In case it doesn't work, as a temporary workaround, you can choose one public dns of your liking - for example 1.1.1.1 from cloudflare or 8.8.8.8 from google:

# /etc/resolv.conf - sets resolver to cloudlfare public nameservers
nameserver 1.1.1.1
gregwbrooks commented 3 years ago

No luck -- setting resolv.conf to 1.1.1.1 and running the install script gets me to the same break I initially reported.

If this seems more like a singular case of user error, let me know -- I don't want to waste your time having you play tech support for a one-off case.

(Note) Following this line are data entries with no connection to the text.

Every row comes from one small tree of marks. The marks that hang from a mark follow it in brackets, in alphabetical order. Every link used is in the known rows. Which tree was each row made from?
Known rows:
lokazu[tezad[mizezus[mobefe pusut]] tilu zesis]: [ 10.7  27.6 -25.7   0.3   2.6  -0.4   9.0  17.4 -28.7  -4.8  14.2  -1.1
   7.0  10.3 -24.1  -1.2  23.9  -3.0  -9.0  43.8 -36.7   8.1  -5.8]
pusut[mizezus]: [ 16.5  20.0  21.8 -23.0  14.1 -25.2  47.5   0.4  18.8 -18.8  17.9  46.7
 -26.8  31.5 -31.4  12.4 -26.9  -2.6  -3.9  15.6  16.0  23.9 -14.9]
duni[gofe[veva[pusut[mizezus[mobefe tilu]]]]]: [-18.4  32.2  28.9   2.4  -0.1  -6.4   9.5 -12.6 -11.8 -33.7  42.2  34.8
 -19.7   1.8 -23.3  -6.8 -39.1 -47.5 -15.3   7.0  31.4  12.9 -28.0]
lokazu[tezad zesis]: [ 27.4  10.0  -3.9 -41.5   0.8 -25.2  24.0  10.2  18.5 -17.5  11.3  23.0
   1.3  40.1 -29.6   3.3 -11.6   6.9   3.8  37.6 -29.4   7.4   9.8]
tilu[mizezus[pusut]]: [ 31.8   3.7  26.1 -28.8   4.8 -15.9  27.5 -17.1  -6.7 -27.3  20.7  33.7
 -33.2   6.7 -35.2   1.1 -17.6   0.7   3.8  21.8  11.6  12.2 -39.5]
lokazu[tezad[mizezus] tilu zesis]: [ 19.8  29.3 -25.1  -4.6  15.9  -1.0  36.1  17.8   4.3  10.6  17.9   4.8
 -14.4  35.8 -27.4  14.3  26.9   1.5   1.2  53.2 -51.6   8.7   1.1]
lokazu[tilu[mizezus[mobefe pusut[veva]]] zesis]: [ 12.7   0.0  -0.5   4.1   2.0 -22.7 -11.5   8.4 -12.4 -44.4  27.4   8.7
  -6.5  -9.5 -24.4   6.4  -9.3   1.6  14.7  16.2   5.4   7.6 -32.0]
tilu[mizezus[pusut[duni[gofe[veva]]]]]: [ 16.0  15.3  12.3 -15.4   8.9   6.7  -5.7 -34.1  -3.7 -34.1   0.6  39.0
 -47.6  -4.8 -42.3  11.8 -22.6 -23.9  -7.6  20.1  19.4  29.2 -32.4]
mizezus[mobefe]: [ 10.8   7.3  25.8 -32.5  -6.6 -18.3  18.3  -1.0  -2.1 -24.2  27.6  32.9
  -0.9  23.8  -4.9  -5.9 -26.1  -6.3  -4.3   0.7   1.5  23.8 -12.8]
tilu[mizezus[mobefe pusut[duni veva]]]: [ 13.1  -6.4  25.4 -11.1 -10.7 -10.2 -15.0  -1.3 -33.5 -64.7   6.8  17.6
  -6.1  -6.8 -27.7   6.1 -31.7  -6.3  -4.4   2.3  33.3  26.5 -24.5]
duni[gofe[veva]]: [ 10.6  14.0  21.3 -28.6  -5.3  -3.9   7.1 -18.3  29.2 -13.7  22.3  59.9
 -34.9  20.6 -13.8   5.5 -22.4 -27.9  -3.4  15.9   2.3  19.6 -16.2]
pusut[duni mizezus[mobefe]]: [ -2.3  21.8  11.4 -12.7  14.5 -18.0  27.7  -0.2 -10.6 -40.0   3.6  25.4
  -2.5  23.4 -27.6  14.0 -30.6  -4.5 -17.3  -1.9  24.6  41.1  -7.0]
lokazu[tezad tilu[mizezus[pusut]] zesis]: [ 34.9  17.8 -22.9  -3.2  16.1 -20.1  24.0   0.5  -5.4 -14.3  11.3   1.5
 -24.3   9.7 -44.6   6.0   8.2  14.0  22.3  52.6 -28.7   1.1 -28.3]
veva[pusut[mizezus]]: [  8.0  20.7  43.3 -10.1   7.6 -30.8  56.2  -0.8  19.0 -27.2  31.8  28.8
 -25.8  32.5 -34.3  15.7 -35.1  -6.9   5.2  24.6  27.5  21.1 -10.6]
tilu[mizezus[mobefe pusut[duni[gofe] veva]]]: [ -9.0  -0.9  11.8 -20.7 -12.7  -3.7 -20.4  -4.1 -20.8 -68.7   1.2  15.9
 -11.6  -6.7 -18.6   2.1 -28.5  -4.6 -15.5   2.0  32.6  29.5 -22.5]
pusut[duni]: [ 15.5   5.0  27.5 -35.9   1.3 -18.6  20.8 -11.6   8.6 -27.3   4.1  22.5
 -15.0  38.1 -27.8  17.8 -22.2  -5.1  -6.4  15.6   9.8  34.0   4.7]
gofe[duni veva[pusut[mizezus[mobefe tilu]]]]: [ -5.9  33.4  37.2  12.0 -15.1  -7.4  35.9  -6.7 -25.2 -37.2  44.5  40.7
 -12.6  10.0 -39.8   5.4 -35.0 -48.4   3.0  25.0  41.1  17.0 -26.1]
veva[pusut[duni[gofe] mizezus[mobefe]]]: [-32.2  27.6  18.2 -11.3   7.2 -17.6  30.8  -3.6   7.3 -51.2  12.6   6.6
  -9.9  24.6 -20.7  12.9 -34.6  -6.4 -18.2   4.6  32.7  39.0   0.2]
veva[pusut[duni[gofe] mizezus]]: [-20.6  26.9  23.1 -15.4  10.9 -20.6  41.9  -9.2  25.5 -42.8   7.7  10.7
 -28.4  34.7 -35.1  24.4 -29.2  -4.0 -11.9  21.1  31.5  37.4   5.2]
tezad[mizezus[mobefe pusut[veva] tilu]]: [  6.9   3.1  35.9 -19.2 -31.3   6.1 -19.8   8.7 -55.0 -37.4  29.8  22.2
   9.6  -2.4 -18.3 -10.9  -9.7 -38.4 -29.0  11.8  21.6   2.7 -13.9]
lokazu[tilu]: [ 17.0  12.2  17.0 -11.1   3.2 -23.3  31.9  -4.3  17.2  -3.3  22.6  23.8
 -33.1  31.7 -14.2  11.2  -2.8   1.2  14.5  28.2  -6.9  21.0 -17.8]
tezad[lokazu mizezus[pusut[veva] tilu]]: [  6.1   7.7  42.8 -26.0 -26.6  16.3 -21.0  11.7 -41.5 -34.6  20.2  29.9
   2.6  14.2 -42.9  -1.3  17.8 -23.8 -20.6  27.7  14.7   6.1  14.7]
pusut[mizezus veva]: [ 14.3   7.2  31.1 -14.3  -2.8 -27.3  26.6  17.5  17.3 -39.6  16.1  52.3
 -19.7  26.1 -26.6  17.3 -34.4  -5.7   2.3  13.9  33.7  20.5 -11.6]

Which tree is each row?
[ -5.9  18.1  24.1 -28.3  -6.4  18.9   1.5   7.9 -36.6 -24.4  19.8  31.8
  11.5  14.7 -28.1  -7.2  21.1  -6.4 -25.5  12.7  -3.6  27.0  10.6]  tezad[lokazu mizezus[mobefe pusut]]
[-25.7  16.4  10.5 -17.3  -8.5 -11.7 -11.5   7.8 -17.7 -62.5   2.1  16.6
  -0.4  12.0 -18.0   5.2 -34.5 -26.0 -33.3  -3.8  41.3  24.8  -6.4]  pusut[duni[gofe] mizezus[mobefe tilu] veva]
[ -5.5  -1.7  24.6 -36.2 -18.1 -11.8  -5.8   4.5  22.4 -52.3  -2.7  26.3
 -14.6  32.1 -11.6  17.6 -26.2  -7.1 -10.6  12.9  23.0  29.9  12.2]  pusut[duni[gofe] veva]
[  0.0  -6.8  30.8 -34.4 -29.0 -15.7 -19.7  -3.2   7.3 -58.8 -11.3  25.3
 -10.4  15.8 -23.7  15.2 -25.4  -7.3 -14.0  17.3  35.8  27.4  11.4]  mizezus[pusut[duni[gofe] veva]]
[ 18.9  -5.6  28.8 -14.5 -14.8 -13.8  -5.7   4.5 -25.2 -53.0  26.1  33.7
 -10.2  -9.4 -15.4  -5.3 -31.7  -4.8   2.6   3.7  26.8  13.2 -39.7]  tilu[mizezus[mobefe pusut[veva]]]
[ -6.5   3.8  18.7 -27.3 -13.2   9.2 -25.3  25.2 -26.8 -46.4  20.5  27.5
  34.8  13.5 -34.5   1.8  16.7  -7.7 -22.0  14.9   1.6  16.9  32.1]  tezad[lokazu[zesis] mizezus[mobefe pusut[veva]]]
[  4.8  13.3  19.2 -25.6  -0.3   1.2  -1.2 -23.9  19.0 -25.5   2.6  46.1
 -30.5  21.6 -23.5  17.5 -24.0 -26.2 -11.6  14.8  11.4  33.2  -3.4]  pusut[duni[gofe[veva]]]
[  7.2  -7.7  41.0 -22.3 -32.9 -16.1 -39.1  -3.8 -49.4 -63.9   4.8   9.2
  16.6   0.6 -26.6  -1.0 -31.4 -28.0 -17.9   1.4  41.6  15.9  -0.1]  mizezus[mobefe pusut[duni veva] tilu]
[-14.8  -1.6  26.7 -33.0 -37.6 -10.9 -42.8  -9.1 -35.0 -66.8  -2.0   7.6
   9.7   1.1 -17.2  -5.7 -28.0 -28.2 -29.0   0.9  39.4  18.5   1.6]  mizezus[mobefe pusut[duni[gofe] veva] tilu]
[  2.8  21.2   0.1 -15.4  13.9   5.7   9.8   6.2  -5.7  -4.9  16.7   8.5
  -2.8  23.8 -49.7  16.4  46.3   4.8  -4.7  41.3 -23.1  18.7  23.9]  tezad[lokazu[tilu zesis] mizezus[pusut]]
[ 23.1  25.6   8.0 -26.6  -6.6   9.1  29.8   7.7 -32.2   2.7  21.4  17.8
 -15.3  30.9 -27.6  -7.9   6.5 -25.5 -21.7  39.8 -26.2   0.5 -11.3]  lokazu[tezad[mizezus[tilu]]]
[ 19.3   5.7  22.5 -24.0   2.1 -11.7  16.4 -13.8 -26.6 -34.3  25.4  29.0
 -14.1  -4.9 -22.0  -9.3 -21.1  -5.2  -3.4   4.7  10.8  18.2 -44.7]  tilu[mizezus[mobefe pusut]]
[ -3.0  30.2  32.0   0.1   6.1 -11.8  34.6 -11.5  30.1 -24.4  31.8  51.7
 -42.1  18.1 -30.8  14.4 -36.1 -27.3  -0.2  23.2  28.8  22.3 -17.6]  duni[gofe[veva[pusut[mizezus]]]]
[  3.5  16.2  40.7 -15.7  -9.8  -9.1  18.5 -17.4  29.6 -20.5  36.9  46.0
 -35.6  21.4 -19.1   7.6 -28.6 -30.3   5.7  25.4  13.1  18.7 -11.7]  duni[gofe[veva[pusut]]]
[ 13.5   6.9  16.7 -20.7   7.4  -8.0   6.8 -20.4 -35.5 -44.1   8.0  11.6
 -10.8  -1.9 -29.7   4.0 -22.7  -1.7  -9.0   5.3  18.5  31.7 -29.8]  tilu[mizezus[mobefe pusut[duni]]]
[ 12.0  -9.4  40.0 -24.0 -33.2 -20.7 -17.4  10.6 -17.4 -52.0  17.7  39.7
   8.0   5.5 -10.8  -4.1 -32.9 -11.1  -2.9   6.0  32.5  14.9 -10.3]  mizezus[mobefe pusut[veva]]
[ 18.2  11.2  52.3  -3.7  -2.2 -10.3  13.4 -21.0   4.8 -30.3  21.9  31.5
 -24.8  24.8 -38.3  23.9 -36.3 -30.5  11.8  26.9  22.8  31.2   1.0]  gofe[veva[pusut[duni]]]
[-16.0  29.6  24.9   5.1   5.5  -6.1  23.8  -5.6  12.6 -32.4  35.1  47.4
 -23.7   6.9 -17.5   3.4 -39.0 -30.2  -6.6   6.9  27.8  27.1 -25.0]  duni[gofe[veva[pusut[mizezus[mobefe]]]]]
[ 11.2   4.8  34.5 -36.4 -21.2 -19.9  -7.1 -16.2 -41.7 -33.3  25.1  20.3
   7.6   4.6 -20.7 -17.5 -23.9 -25.1 -17.0   6.8  19.0   8.2 -19.5]  mizezus[mobefe pusut tilu]
[  6.5  14.4  -6.5  -8.1  27.8  -8.4   1.3  -9.9  -7.9 -34.0  -1.2  -7.7
 -14.3  14.2 -62.9  21.5  24.3  17.4  10.3  34.0  -9.7  30.4   8.0]  tezad[lokazu[tilu[mizezus[pusut[duni]]] zesis]]
[ -3.9  12.6  21.1 -23.3 -17.9   4.8 -40.7 -34.7 -37.8 -40.5   4.5  26.0
  -4.4  -7.7 -26.8  -7.1 -25.5 -48.3 -28.7   3.4  27.6  23.3 -15.6]  mizezus[mobefe pusut[duni[gofe[veva]]] tilu]
[  8.4  11.6  27.6 -27.9 -14.4  -1.0 -28.0 -39.1 -19.0 -32.1  -0.8  30.8
 -24.1   2.7 -41.8   5.9 -22.1 -46.6 -22.6  20.6  26.5  16.0  -7.8]  mizezus[pusut[duni[gofe[veva]]] tilu]
[  1.7  16.1   4.9 -10.5   5.6  10.7 -17.8 -30.5 -22.7 -41.2   5.5  34.6
 -27.8 -15.8 -26.6   2.0 -24.2 -26.5 -14.1   4.3  19.0  33.9 -37.9]  tilu[mizezus[mobefe pusut[duni[gofe[veva]]]]]
[ 29.6   8.1  -4.3  20.6  -6.1  -8.6  -1.5  13.7 -24.3 -38.6 -11.1   1.6
 -35.8   1.5 -39.4  15.1  -7.2   9.0  23.2  47.5   5.0  14.9 -29.8]  lokazu[tezad tilu[mizezus[pusut[duni veva]]]]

ddavness commented 3 years ago

ACK. Keep me posted in case you find anything interesting

dephillipsmi commented 3 years ago

I had the same problem. I am trying to install on a virtual machine running on a home network behind a nat. I took a look at the nds.conf file. It listed the local ip address for my machine as well as the public ip address. I commented out the public ip address then ran the setup/start.sh script again. The install then successfully continued. It is at the point of installing SpamAssassin. So hopefully it will continue without any problems.

ddavness commented 3 years ago

We have continued this issue privately - turns out the fault was on both nsd and bind.

For nsd, I have a fix ready that will be incorporated in the next version. For bind, it was DNSSEC-related and required some specific configuration changes to their machine and some service restarts.